This winter break, the Leonard Carmichael Society's Volunteer Vacations (VV) program is sending 100 Tufts students and ten alums to Waveland, Pass Christian, and Bay St. Louis, Mississippi to perform hurricane relief.

This is the first year that VV has taken on a trip of this magnitude, and also the first time that we have been overwhelmed with interested participants. In past years, we have had to beg for students to take part in the trips. This year, student enthusiasm was overwhelming.

LCS' role within the university is to provide opportunities for students to take part in activities which impact their communities; VV's response to the biggest natural disaster in America's recent history is more than appropriate. This year's VV trip requires more funding than it does during an average year, but this is a potentially life changing opportunity for 110 people to truly make an impact in an area of the country that so desperately needs our resources. Not only will this trip benefit the participants and the Mississippi residents whose homes we will rebuild, but it will also serve as amazing publicity for Tufts as an institution. As far as we know, we are the only university organizing a trip of this scale to provide direct aid to victims of Hurricane Katrina. This trip is an amazing endeavor, and VV has met with incredible support both financially and morally from many figureheads, departments, and organizations at this University. Because of this eagerness to help, the trip to Mississippi will happen, and successfully.
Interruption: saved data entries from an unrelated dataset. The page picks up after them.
Families of rows that turns and mirrors carry onto each other, the same ones carrying the whole set onto itself: the rest of each named row's family, in list order
7 families of 4 rows
Q754: [-27.0   1.1 -19.4 -34.9  12.5  -6.8  10.8  -8.3 -18.9  -6.5 -28.0  -4.8
 -22.6  16.2   3.6  -5.2 -16.9]
Q230: [ -9.2 -12.8 -19.2 -31.4  26.8   7.5  12.5 -12.9 -29.7 -19.6 -24.9  -1.2
 -24.9   5.2   2.7   2.0 -14.4]
Q620: [  5.2   5.0 -40.5 -14.4  12.8 -10.9   6.7  -9.9 -18.1 -14.9 -34.7   8.7
 -33.1  14.4 -16.3  14.4   0.5]
Q794: [ 26.3   6.1  -2.3  -9.4   4.3 -20.8  47.1  -4.8 -12.8  18.1  -9.3  47.7
 -29.0 -16.0  -3.9 -29.4  18.3]
Q816: [ -3.5   0.0 -29.7 -34.6  14.9  -3.3  16.4  -1.8 -25.0 -11.6 -33.5  -8.1
 -11.5   0.8   6.9  12.4  -2.7]
Q22: [-16.6 -16.5  28.8  24.6  20.6 -21.2  -9.1  20.1   8.6   5.7 -15.2 -18.6
  27.7  13.0 -18.3  22.5  14.4]
Q421: [-20.3 -12.0  31.9  51.8   0.7 -41.0   3.6 -11.6  14.9  12.7  20.1   5.6
 -21.5 -11.9  11.0   0.9  36.1]
Q119: [ -1.3 -22.8  48.4  53.0   8.9 -22.2  10.3 -11.7  11.3  20.8  14.7   6.4
 -28.9 -24.6  11.0   1.0  26.9]
Q595: [ -8.2 -15.5  35.6  28.0  16.2   0.8  -1.7   2.9  26.9  11.3 -21.0 -23.5
  -5.4  28.3 -33.7  13.3   4.8]
Q920: [ -3.9   8.5 -16.9  -8.5  22.5 -19.2  20.2 -16.1 -22.1  19.8  -8.3  56.2
 -10.9 -32.5  -3.1 -24.7  18.6]
Q264: [ -6.6 -26.0  36.2  52.1  36.0 -12.5  13.5 -20.0  19.2  17.9   9.8  16.4
 -28.6 -29.1  13.8   2.6  13.7]
Q16: [ 20.5  -0.8   4.8  14.2  11.4 -15.0  31.2   1.5 -30.6  18.7 -15.9  56.9
 -31.2 -11.0  -3.5 -31.7  15.4]
Q343: [ 24.5  -1.3 -11.9  -2.0   6.6 -27.9  34.8   0.4 -13.6  30.8  -2.1  50.9
 -25.7 -14.2   1.7 -15.0  35.5]
Q987: [-13.8  -8.2  33.1  64.8  10.1 -16.3   5.7 -14.4  10.7  17.5   7.5  28.7
 -23.8 -18.3  10.0  14.2  24.0]
Q833: [ -7.8   8.1 -19.2 -26.4   9.3  14.2  26.2  -0.5 -24.9  -0.7 -31.5   6.1
 -31.7   3.3   4.4  17.7 -19.3]
Q205: [-14.1  -2.7  23.8  12.7  -2.7  -7.5  -3.3  20.1  25.0  18.5 -13.7 -28.1
  17.9   2.6 -26.4  26.6  22.6]
Q887: [-17.7 -10.8  36.4   5.1  13.8  -6.9   2.8  13.6  24.0  10.2 -17.1 -35.2
  17.3   8.2 -13.8  23.1   9.3]
Q90: [ 25.8   3.1   1.0  -5.9   8.6  -1.4  19.8 -16.5 -12.8  19.7 -23.6  45.5
 -29.9 -23.5   6.6 -40.9   4.5]
Q17: [-32.0  -5.5  39.5  47.3  21.3 -13.8  18.5 -10.0   6.8  37.6  24.3  -1.5
 -18.2 -24.8  -3.5  -7.7  16.7]
Q210: [-18.1   5.4  15.7  14.4   6.2 -14.1 -16.8  12.8  22.5  15.4 -17.3 -32.4
  23.1   4.7 -19.9  10.9  -1.6]
Q759: [-15.6 -28.5  38.4  54.3  29.5 -29.0   2.6 -15.2   5.7  20.0  23.8  19.4
 -12.6 -13.5   2.4   4.7  19.1]
Q211: [ 15.9   2.1 -10.9  -3.4   0.3  -8.3  35.2  -3.6 -17.0  35.8 -12.1  53.7
 -33.0 -27.4  -6.1 -14.8  10.1]
Q427: [-14.9 -20.8  36.7  56.8  23.2 -21.5  -2.3 -25.5  11.9  23.0   4.3   7.4
 -19.8 -25.0  16.2  10.6  29.3]
Q676: [-17.6   6.9  25.7  17.7   7.4 -21.1   3.1  12.6  21.8  -1.2  -5.6 -34.2
  10.7  18.5 -28.3  11.2  21.2]
Q823: [-11.3   4.4  28.6   3.5  -2.3  -1.4  13.9  14.4  24.2   6.7 -14.4 -37.4
  11.4  -2.2 -35.9  16.6   6.5]
Q198: [ -9.6   5.3 -24.4 -25.6  23.6  14.9   6.9 -19.7 -16.8  -7.1 -46.9  -2.4
 -23.5   1.6   0.1  -0.2  -7.8]
Q669: [-15.3  -9.4 -18.0 -31.3  23.1  -0.5  -1.2 -23.1 -31.0 -15.3 -30.3 -10.7
 -10.9   7.9  -0.8   8.9   8.1]
Q985: [ 27.1  -7.9  -4.1  -4.6   2.2 -16.6  27.7 -16.2 -17.4  11.6 -13.4  57.5
 -26.1 -25.8   8.6 -22.1  24.4]

The rest of the family of Q17: Q620, Q595, Q920
The rest of the family of Q427: Q230, Q794, Q205
The rest of the family of Q823: Q264, Q343, Q669
The rest of the family of Q887: Q816, Q119, Q985
The rest of the family of Q833: Q22, Q421, Q90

The only organization that seems uninterested in supporting VV is the Tufts Community Union (TCU) Senate Allocations Board (ALBO). As one of the trip's coordinators, I along with one of the LCS presidents, Erin Poth, have gone to two allocations board meetings to petition for funds. We've met with an extremely negative response, and have received $0 from ALBA's discretionary $50,000 buffer fund budget. My understanding of buffer funding is that it is a pool of money which exists to support student activities that go above and beyond their expected budgets; this year's VV trip does just that. As rational for ALBA's denial of funding for VV, I was told that the TCU buffer funding is meant for student activities which occur on campus and benefit a large number of students. It was explained to me that the VV trip not only takes place off campus, but is limited in impact to just 100 students.

I am sorely disappointed with the way that ALBO chooses to allot its funding. At a university which prides itself on community engagement, this trip seems to me the epitome of all that Tufts stands for as an institution. To offer obscene amounts of money in buffer funding to events such as the Nighttime Quad Reception and offer none to Volunteer Vacations is an abomination.

I understand and respect that ALBO is governed by established guidelines and principles; but I find it appalling to sit in a room of ten of my most intelligent, ambitious peers and realize that they are more guided by the TCU rulebook than by the values that I would expect they hold personally.

Call me idealistic, but I would hope that the TCU Senate would not mirror the conservative American government. Sure, I'm just a liberal community health major here, but it seems to me a little crazy to be stingy about funding 'social programs' and have no issue writing ridiculously large checks for causes that have no profound impact on really...anyone. Don't get me wrong - I love events like the Nighttime Quad Reception and the Mr. Jumbo competition as much as any other Tufts student - but like most students, faculty, and administration, I consider programs like Volunteer Vacations to be of much higher value. I would have hoped that ALBA's decisions would appropriately reflect Tufts' general values.

Considering that ALBA is the only organization on campus that has the sole function of funding student activities, it is their duty to make moral decisions. I am appalled by the principles guiding the TCU Senate Allocations Board members, and would hope that in the future they reconsider how and why they make choices not just as Board members, but as people.